News Release
Contacts: Robert T. Tad Perry, Executive Director
Tracy Mercer, Information Research Analyst

T: 605.773.3455
F: 605.773.5320


For Immediate Release 28 January 2002

Regents Review Functionality of Residence Halls

PIERRE-The South Dakota Board of Regents, meeting Friday, January 25, at the Ramkota River Centre in Pierre, reviewed information concerning the public university systems' residence halls.

A task force was formed last June to conduct a system-wide review of the public universities' residence halls. The goal of the task force was to identify the needs of the system as well as student preferences for residence hall improvements.

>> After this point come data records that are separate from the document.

These are the activations of a small neural network, seen along a few directions. Each row is one input.
Each table varies a few parts of the input and shows all the possible inputs, shuffled.
A made-up example of a description, with smaller parts first: one of 4 places along a line, together with either a single point or (one of 2 separate values, together with one of 5 places around a ring) or one of 11 places along a line.
Shared parts are said once, and a part with two or three values counts as separate values.

Other details of the inputs shift rows strongly along three fixed directions, in all tables alike. That doesn't count.

Table:
R1: [ 14  13 -26 -19 -40  -2  26  26 -53  -1 -23  21]
R2: [  6   1 -25  -3 -16  -1  13   9   4 -19 -24 -21]
R3: [  2  24  27  10  54   1  -9 -30  23  -6  10  -4]
R4: [ 16  49  -9 -37  47  16  48 -19 -18 -44 -24 -18]
R5: [-24 -14  30  38  20  -6 -29  -2   5  51  71  52]
R6: [  4  18  27  15  70   6 -18 -40  41  -8  17 -15]
R7: [ -3  15  25  22  40  -2 -19 -22  48 -13  -4 -24]
R8: [ 2 -4 18 -4 11 -7 -9 -8 -1  1 14  0]
R9: [  3 -17  -4  -3 -41 -10 -13  15 -10   9   2   8]
R10: [ -4 -31 -14  23 -54 -20 -12  30 -12  25  -8   1]
R11: [ -3  11 -32 -11 -33  -1  29  15  24 -51 -63 -61]
R12: [ -8  -6 -12 -19   0  17   7  12 -22  30  13  33]
R13: [-17  -3  29  21  74  11 -26 -26  57  28  47   6]
R14: [ -5 -23  17  30 -15 -15 -33   5 -10  42  22  25]
R15: [ -3  -4  35  30  45 -10 -32 -26  16  26  33  12]
R16: [ 14  33  17  -6  72   5  16 -30  -6 -10  16   5]
R17: [-13 -14  -4  14 -27  -6  -8   6  29 -15 -33 -43]
R18: [  3  35 -22 -33 -15  12  32   3   2 -59 -61 -36]
R19: [ 10  -6   0   5 -18  -4 -16   9 -42  34  19  52]
R20: [ -5 -23   5  34 -22  -9 -36   5  26  20   0  -6]
R21: [ -7 -21  -8  -3 -28  -4  -5   7  27 -25 -23 -47]
R22: [  7 -23 -21   9 -42  -7   0  23 -27  21  -3   8]
R23: [ -8 -19  11  13   1  -8 -19 -12  51 -16  -5 -46]
R24: [ -4 -11  32  42  57  -5   1 -23  37  20  28  27]
R25: [ 11  34 -14 -23  53  31  64 -23  27 -59 -36 -24]
R26: [  7  33   8 -35  30  10  24 -20   6 -46 -18 -27]
R27: [ -5 -26   2   7 -26  -9 -17   3  22  -2  -3 -26]
R28: [  0 -23 -27  16 -54  -9  -3  29  11  -5 -28 -24]
R29: [-32 -30   2  37  -7   5 -25   4  63  14  18 -26]
R30: [-14 -53  -1  45 -63 -20 -46  23  15  43   3  -2]
R31: [  3 -32 -16  16 -34 -10  -8  21 -24  28   6   9]
R32: [ -1  14  -8  -7 -12   1   7   1   4 -23 -32 -18]
R33: [ 15  38   1 -40  10   9  27  -5 -18 -37 -17  -1]
R34: [ -7 -38  -6  21 -42 -11 -27  15 -14  32   4  10]
R35: [ -2 -27  25  33  -7 -18 -45  -2  41  23  26  -4]
R36: [  3  12 -21 -16 -20   9  13   2  -1 -30 -36 -21]
R37: [-37 -31 -21  14 -68  -4   0  33  24   6 -17 -21]
R38: [  1  42 -21 -45  16  35  48  -3 -59 -17  18  45]
R39: [  8 -20 -58 -21 -97  -2  29  48 -62  -2 -43   5]
R40: [-33 -15  -1   6  -2   3  -5  10  67  -3 -23 -46]
R41: [ 13  22  14 -22  15  -1   6 -10 -26  -1  14  27]
R42: [  8   6  43  11  45 -11 -26 -22   5  23  47  28]
R43: [ -5  -9 -12  12  14   1   4  -6  52 -35 -29 -68]
R44: [ 11  22  11   4  70   8   7 -32  34 -22   7 -29]
R45: [ 17  15   3 -37  -7   2  18   3 -76  11  17  51]
R46: [ 28  60   4 -35  65  13  36 -20 -42 -21   9  37]
R47: [ -1 -14  -4  -4 -56 -13  -7  26  -7  -1 -15   0]
R48: [ 25  27  -2 -13  32   8  14  -7 -36   5  17  33]
R49: [-25   5 -25 -23 -26  13  28  16  13 -21 -31 -20]
R50: [-12 -36  -9  23 -45  -8 -23  13  15  11 -17 -23]
R51: [  2   9 -31 -43 -34  23  35  24 -87  28  17  73]
R52: [ 10   3  13  -4   5  -2 -11  -6   5  -1  14   6]
R53: [-13  -8   4  -7  -2   1  -2  13 -36  51  35  64]
R54: [ 11   5  23  -8  10  -7 -10  -5 -34  23  34  41]
R55: [ 17  45 -17 -57  16  22  48  -8 -76 -29 -22  25]
R56: [ 10  -4  16  -3  12  -6 -15  -8 -16  15  32  26]
R57: [ 12 -13  12  -4 -14  -8 -17   5 -43  36  38  50]
R58: [  9   2  26  26  46 -11 -17 -15   1  30  38  23]
R59: [ -7   4   6   7  36   8  -6 -25  47 -31 -18 -52]
R60: [ -4   0 -12   0   1  -2  15   3  20 -29 -31 -48]
Description of these inputs: one of 2 separate values, together with either a single point or one of 5 places along a line or (one of 3 separate values, together with one of 8 places along a line).
The inputs of R7 and R20 match in every part but the choice among 2 separate values. If R55 is changed in the same way as R7 into R20, which row does it become?
Answer: R59
The inputs of R37 and R29 match in every part but the choice among 2 separate values. If R41 is changed in the same way as R37 into R29, which row does it become?
Answer: R9
Which other rows does R40 become when the place on the line of 5 takes its other values? List them by row number.
Answer: R5, R37, R49, R53
Which other rows does R4 become when the place on the line of 8 takes its other values? List them by row number.
Answer: R1, R10, R11, R16, R46, R58, R60
Which other rows does R18 become when the choice among 2 separate values takes its other values? List them by row number.
Answer: R19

"The Regents wanted this review because we realize the needs of our students have changed and we want our resident halls to meet their expectations. Ten years ago a student having a personal computer in his or her dorm room was the exception, not the norm. The Regents are trying to respond to the needs and wants of a different generation," said Regents Executive Director Robert T. Tad Perry.

In order to provide a better picture of the overall needs and the conditions of the facilities at each campus the task force completed an inventory of the residence halls. Detailed information was compiled on the buildings' major components, condition of facilities, room features, building capacities, age, debt, value, and maintenance and repair needs.

The second component of the research conducted by the task force was a student survey. In the survey students ranked their preferences for dorm improvements and their willingness to pay for them. More space was at the top of the survey responses along with semi-private bathrooms, better climate control, and increased electrical outlets.

"You would be amazed by what the average student can fit into a resident dorm room. Students don't want to go without the comforts they had at home, including their personal computers, stereos, televisions, VCRs, DVD players, refrigerators, microwaves, and almost anything else electrical," said Perry.

"Additional space and privacy was a common need identified on the survey," said Regents President Harvey C. Jewett. "Most of these kids didn't grow up with two or three children to a bedroom like their parents did. They had a larger degree of privacy and space growing up and we want them to have that at college as well."

The information gathered by the task force will be used by the Regents to decide on replacing, renovating or upgrading the residence facilities to provide students with living accommodations demanded by today's and tomorrow's students.